Another 2 to 3 mail encoding problem

Thu Aug 27 04:34:47 EDT 2020

Peter J. Holzer <hjp-python at hjp.at> wrote:
> The problem is that the message contains a '\ufeff' character (byte
> order mark) where email/generator.py expects only ASCII characters.
> 
> I see two possible reasons for this:
> 
>  * The mbox writing code assumes that all messages with non-ascii
>    characters are QP or base64 encoded, and some higher layer uses 8bit
>    instead.
> 
>  * A mime-part is declared as charset=us-ascii but contains really
>    Unicode characters.
> 
> Both reasons are weird.
> 
> The first would be an unreasonable assumption (8bit encoding has been
> common since the mid-1990s), but even if the code made that assumption,
> one would expect that other code from the same library honors it.
> 
> The second shouldn't be possible: If a message is mis-declared (that
> happens) one would expect that the error happens during parsing, not
> when trying to serialize the already parsed message. 
> 
> But then you haven't shown where msg comes from.

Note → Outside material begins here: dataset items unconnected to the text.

A small network was shown many inputs. Here are its activations along a few directions, one row for each input.
In each table, some parts of the input vary, and every possible input appears once, in random order.
A made-up example of a description, with smaller parts first: one of 6 places along a line, together with either a single point or (one of 2 separate values, together with one of 5 places around a ring) or one of 11 places along a line.
Shared parts are said once, and a part with two or three values counts as separate values.
In the rows, 100 means zero.

Other details of the inputs shift rows strongly along three fixed directions, in all tables alike. That doesn't count.

Table:
R1: 190 141 125 76 104 75 78 130 109 117 127 111 106
R2: 105 161 131 121 98 168 76 84 82 86 93 138 150
R3: 158 165 94 123 98 125 77 91 93 104 100 162 114
R4: 164 142 147 71 105 105 83 144 76 127 127 82 129
R5: 52 163 103 126 85 112 99 72 82 104 41 156 128
R6: 85 131 92 65 8 23 69 115 94 72 74 34 79
R7: 23 96 66 149 134 121 137 96 98 110 53 134 100
R8: 108 157 121 123 96 164 83 88 70 98 102 139 146
R9: 111 133 119 74 55 91 81 124 89 117 93 62 102
R10: 141 29 112 78 151 107 137 117 127 94 150 102 108
R11: 151 158 109 110 100 136 70 81 122 79 104 160 125
R12: 136 56 99 73 152 118 124 162 99 138 145 93 91
R13: 143 57 94 95 164 80 123 151 88 97 163 84 97
R14: 86 130 114 123 40 55 103 98 102 93 56 55 94
R15: 75 83 80 135 151 165 126 109 102 112 109 144 110
R16: 81 138 91 73 16 7 79 124 120 82 62 24 72
R17: 191 108 138 65 84 99 91 99 112 117 131 114 125
R18: 115 150 122 140 101 158 55 57 72 103 101 141 134
R19: 157 85 69 70 151 119 140 129 72 98 168 77 46
R20: 82 62 85 164 142 151 132 88 82 79 120 131 119
R21: 96 161 81 115 60 106 80 59 115 78 68 149 116
R22: 83 45 78 114 133 98 109 116 93 116 121 69 73
R23: 94 50 65 54 90 31 112 135 119 95 106 60 65
R24: 132 149 110 67 39 95 114 90 72 99 92 46 51
R25: 67 91 91 141 153 173 122 103 99 89 113 126 126
R26: 150 59 79 92 143 89 113 149 92 101 160 86 88
R27: 38 77 74 182 123 109 143 92 80 77 71 108 100
R28: 31 29 69 128 84 77 138 107 118 76 91 47 73
R29: 132 113 131 89 65 98 92 93 128 91 96 92 104
R30: 101 71 73 118 160 132 115 90 124 74 118 152 112
R31: 188 127 117 62 90 95 71 118 118 103 143 114 110
R32: 75 161 102 154 86 112 71 55 99 121 39 133 96
R33: 10 35 80 80 80 54 98 100 149 93 73 26 45
R34: 90 124 94 77 34 55 79 103 106 65 95 60 95
R35: 75 159 87 67 52 121 113 104 71 105 75 54 51
R36: 131 142 114 127 90 125 94 64 71 103 84 174 137
R37: 185 126 120 72 95 102 74 119 104 95 156 99 118
R38: 100 109 127 49 59 67 57 67 102 115 88 87 100
R39: 163 102 154 39 108 95 61 79 106 115 130 109 120
R40: 60 121 110 80 15 15 100 83 105 87 34 63 92
R41: 132 32 107 92 157 101 102 131 72 122 162 73 86
R42: 177 106 153 74 90 104 84 112 98 88 142 84 131
R43: 68 134 110 126 61 115 96 39 105 66 53 148 133
R44: 167 140 143 65 107 102 87 145 102 142 117 99 114
R45: 137 52 97 81 152 105 111 136 121 78 170 85 100
R46: 137 151 113 148 108 125 104 70 89 111 71 168 134
R47: 93 68 71 158 149 138 143 87 89 102 95 159 106
R48: 129 34 115 85 166 118 101 119 113 111 166 72 96
R49: 68 142 99 130 74 125 67 29 104 107 50 141 113
R50: 41 120 103 55 28 65 88 88 109 93 55 76 104
R51: 11 58 67 148 142 133 110 49 122 87 65 132 90
R52: 51 130 102 91 47 88 86 113 77 101 63 64 101
R53: 87 32 80 53 126 60 114 115 131 67 131 89 85
R54: 117 49 119 46 157 117 122 132 108 106 151 107 122
R55: 122 118 115 87 82 106 68 84 114 120 99 98 94
R56: 18 18 68 99 83 58 141 88 117 76 77 76 78
R57: 68 145 89 139 79 119 67 41 87 115 39 140 100
R58: 38 62 60 168 109 127 138 81 117 81 74 126 87
R59: 95 46 75 77 142 44 130 132 105 90 126 102 85
R60: 30 72 58 76 83 80 126 90 82 102 87 14 4
R61: 118 120 119 94 81 109 65 84 100 109 107 80 104
R62: 179 120 143 67 118 81 69 102 97 148 118 106 108
R63: 72 127 107 99 15 32 99 103 125 98 36 50 76
R64: 33 64 60 174 115 121 138 95 76 74 76 109 94
R65: 98 40 82 121 112 86 137 124 98 101 115 65 81
R66: 118 130 128 102 89 83 69 98 79 112 92 78 105
R67: 91 42 86 83 128 81 114 130 113 58 150 61 89
R68: 66 148 111 101 55 81 89 119 98 113 60 59 99
R69: 136 42 88 60 144 84 115 120 109 92 161 116 101
R70: 135 136 110 48 50 18 79 118 120 101 86 72 92
R71: 132 125 107 33 36 27 69 108 98 92 94 85 96
R72: 142 145 107 149 93 140 99 80 88 112 84 159 117
R73: 9 53 59 82 79 63 129 125 113 105 61 55 63
R74: 58 134 105 85 42 97 84 107 107 100 74 60 104
R75: 112 150 137 131 104 156 58 50 80 90 98 133 136
R76: 86 75 73 157 155 141 107 82 89 126 98 140 84
R77: 22 78 67 181 145 118 115 80 88 105 69 103 82
R78: 130 33 102 66 157 86 106 110 84 131 144 106 91
R79: 113 156 114 106 101 143 87 81 65 116 84 173 139
R80: 70 55 83 76 129 110 125 125 114 116 115 97 97
R81: 65 53 92 73 115 100 121 136 135 102 110 65 82
R82: 190 111 152 76 89 111 85 112 112 96 141 83 127
R83: 17 77 73 156 146 103 118 54 83 104 59 145 92
R84: 69 78 87 122 163 165 124 94 111 100 100 153 126
Each input here is: one of 4 separate values, together with either a single point or (one of 4 places along a line, together with one of 5 places along a line).
Changing only the choice among 4 separate values turns R68 into R16. The same change can be made to R44. Which row results?
> R1
Changing only the choice among 4 separate values turns R84 into R30. The same change can be made to R50. Which row results?
> R69
Changing only the choice among 4 separate values turns R37 into R28. The same change can be made to R13. Which row results?
> R27
Change only the choice among 4 separate values in R34. List by row number the other rows that result.
> R8, R18, R20

Table:
R85: 9 83 68 116 49 88 112 91 113 72 54 67 93
R86: 93 35 81 75 101 60 125 133 127 78 119 61 70
R87: 8 87 75 114 78 93 100 75 118 97 55 80 74
R88: 167 124 126 83 102 98 76 88 91 117 114 141 116
R89: 90 36 85 78 100 56 130 134 126 82 120 59 77
R90: 118 103 138 33 56 54 71 119 120 125 106 45 90
R91: 170 133 116 98 104 101 75 91 93 104 113 144 125
R92: 102 81 93 148 161 148 133 115 67 126 130 96 87
R93: 160 151 124 115 107 142 82 101 66 134 119 94 104
R94: 92 69 84 93 118 82 141 157 73 112 125 47 59
R95: 114 61 88 127 150 123 133 121 109 86 129 133 109
R96: 101 36 78 84 121 54 115 120 111 99 124 82 79
R97: 76 34 89 58 117 63 114 120 115 117 109 57 72
R98: 88 39 94 73 127 63 125 125 115 121 113 79 83
R99: 170 130 127 83 105 99 75 90 91 114 109 143 118
R100: 145 132 135 83 107 133 67 92 90 112 119 122 129
R101: 107 57 89 121 163 109 128 100 93 107 118 145 104
R102: 128 105 132 28 59 49 76 124 115 124 89 52 99
R103: 10 84 71 116 54 83 113 86 116 67 59 65 89
R104: 135 105 125 29 58 40 72 110 116 120 96 60 87
R105: 97 58 102 121 162 148 118 95 96 90 134 117 106
R106: 157 142 121 92 98 123 88 103 100 91 125 124 141
R107: 116 67 75 123 161 116 124 102 110 86 135 138 97
R108: 168 143 118 98 104 108 85 103 108 95 114 140 132
R109: 157 131 130 87 110 106 84 87 93 130 110 142 130
R110: 147 131 139 80 110 123 74 104 102 129 113 121 127
R111: 52 148 124 84 6 69 68 73 108 76 45 58 98
R112: 42 123 64 184 116 158 119 74 70 104 61 109 86
R113: 114 59 81 125 161 105 123 114 98 101 123 139 112
R114: 19 85 64 116 77 74 106 70 113 97 50 95 76
R115: 25 113 53 135 75 94 128 100 73 90 62 68 51
R116: 70 170 110 117 28 92 79 92 82 110 43 49 84
R117: 169 134 120 99 92 119 85 90 103 94 122 137 122
R118: 35 106 63 162 104 154 109 60 98 66 64 136 113
R119: 72 173 117 132 56 142 67 44 92 77 50 131 123
R120: 152 140 118 59 65 72 95 142 68 121 119 47 80
R121: 158 139 118 90 97 125 85 94 100 87 127 123 128
R122: 111 59 79 133 163 107 123 104 95 98 125 144 111
R123: 82 44 81 68 106 64 123 124 125 76 130 46 77
R124: 75 35 89 58 118 65 114 125 116 114 106 58 73
R125: 33 105 65 165 100 152 110 54 95 71 73 137 112
R126: 164 129 131 92 104 100 84 94 90 119 103 145 131
R127: 34 116 61 166 106 139 121 64 99 62 72 144 116
R128: 72 170 113 123 61 131 62 54 101 103 47 134 114
R129: 70 172 115 130 55 136 53 47 89 93 57 137 122
R130: 110 90 75 132 158 141 136 131 60 110 133 107 75
R131: 98 59 107 116 162 138 122 114 96 95 130 112 117
R132: 72 159 98 90 2 44 74 76 119 71 41 81 94
R133: 131 106 143 42 68 73 67 126 108 114 115 56 108
R134: 117 103 142 35 51 55 68 120 111 111 112 42 97
R135: 115 66 70 125 162 119 122 106 111 82 126 137 100
R136: 84 37 94 66 127 72 118 125 107 121 114 73 85
Describe the family of inputs behind these rows.
> one of 4 places along a line, together with either one of 2 separate values or one of 11 places around a ring
Changing only the place on the line of 4 turns R102 into R124. The same change can be made to R126. Which row results?
> R99
Changing only the place on the line of 4 turns R118 into R125. The same change can be made to R121. Which row results?
> R123
Change only the place on the line of 4 in R96. List by row number the other rows that result.
> R91, R113, R122
Change only the choice among 2 separate values in R116. List by row number the other rows that result.
> R94
Start at R136 and move only the place on the ring of 11, one step at a time. The first step leads to R109. Which rows follow, in order?
> R101, R122, R132, R89, R127, R103, R111, R134, R90

Table:
R137: 140 41 131 20 106 43 95 149 111 139 137 34 84
R138: 94 124 116 113 106 111 79 73 98 115 83 130 110
R139: 70 133 110 111 75 124 90 95 90 104 82 105 113
R140: 66 105 97 88 72 84 84 71 111 103 72 94 91
R141: 79 110 111 99 81 113 86 82 107 84 85 89 94
R142: 95 116 90 114 85 83 104 94 90 109 72 106 92
R143: 163 116 118 74 88 72 90 116 116 82 120 139 142
R144: 75 130 95 104 74 85 110 109 89 95 67 85 86
R145: 37 55 79 71 55 19 124 135 103 97 70 23 52
R146: 90 118 108 105 106 126 101 99 97 114 86 106 111
R147: 166 127 110 79 89 93 72 97 101 105 118 111 99
R148: 97 118 90 115 75 101 98 89 100 75 89 93 87
R149: 84 54 61 133 157 123 136 93 90 83 129 122 88
R150: 115 59 111 98 157 131 114 130 96 107 144 87 108
R151: 49 46 79 124 132 126 133 100 107 88 112 85 90
R152: 79 94 105 92 82 81 94 89 135 75 81 126 133
R153: 94 110 103 104 108 125 85 70 100 92 99 113 108
R154: 158 138 120 96 88 106 88 117 87 102 122 90 114
R155: 84 98 99 97 82 103 80 73 110 101 82 104 95
R156: 68 66 84 133 156 138 120 103 89 117 97 128 111
R157: 126 73 92 107 147 120 132 143 86 110 150 102 98
R158: 111 120 91 124 111 99 100 87 93 107 91 128 97
R159: 96 116 82 106 83 84 95 80 100 95 84 109 87
R160: 164 133 119 94 84 111 90 106 93 99 128 93 112
Describe the family of inputs behind these rows.
> one of 2 separate values, together with either a single point or one of 11 places around a ring
Changing only the choice among 2 separate values turns R153 into R149. The same change can be made to R146. Which row results?
> R144
Change only the choice among 2 separate values in R141. List by row number the other rows that result.
> R148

How do you parse the
> message to get "msg"?
> 
> Can you construct a minimal test message which triggers the bug?
> 
Yes, simply sending myself an E-Mail with (for example) accented
characters triggers the error.

I'm pretty certain my system (and E-Mail in and out, and Usenet news)
handle these correctly as UTF8.  E.g.:-

    àéçł

It's *only* when I switch the mail delivery to Python 3 that the error
appears.

-- 
Chris Green
·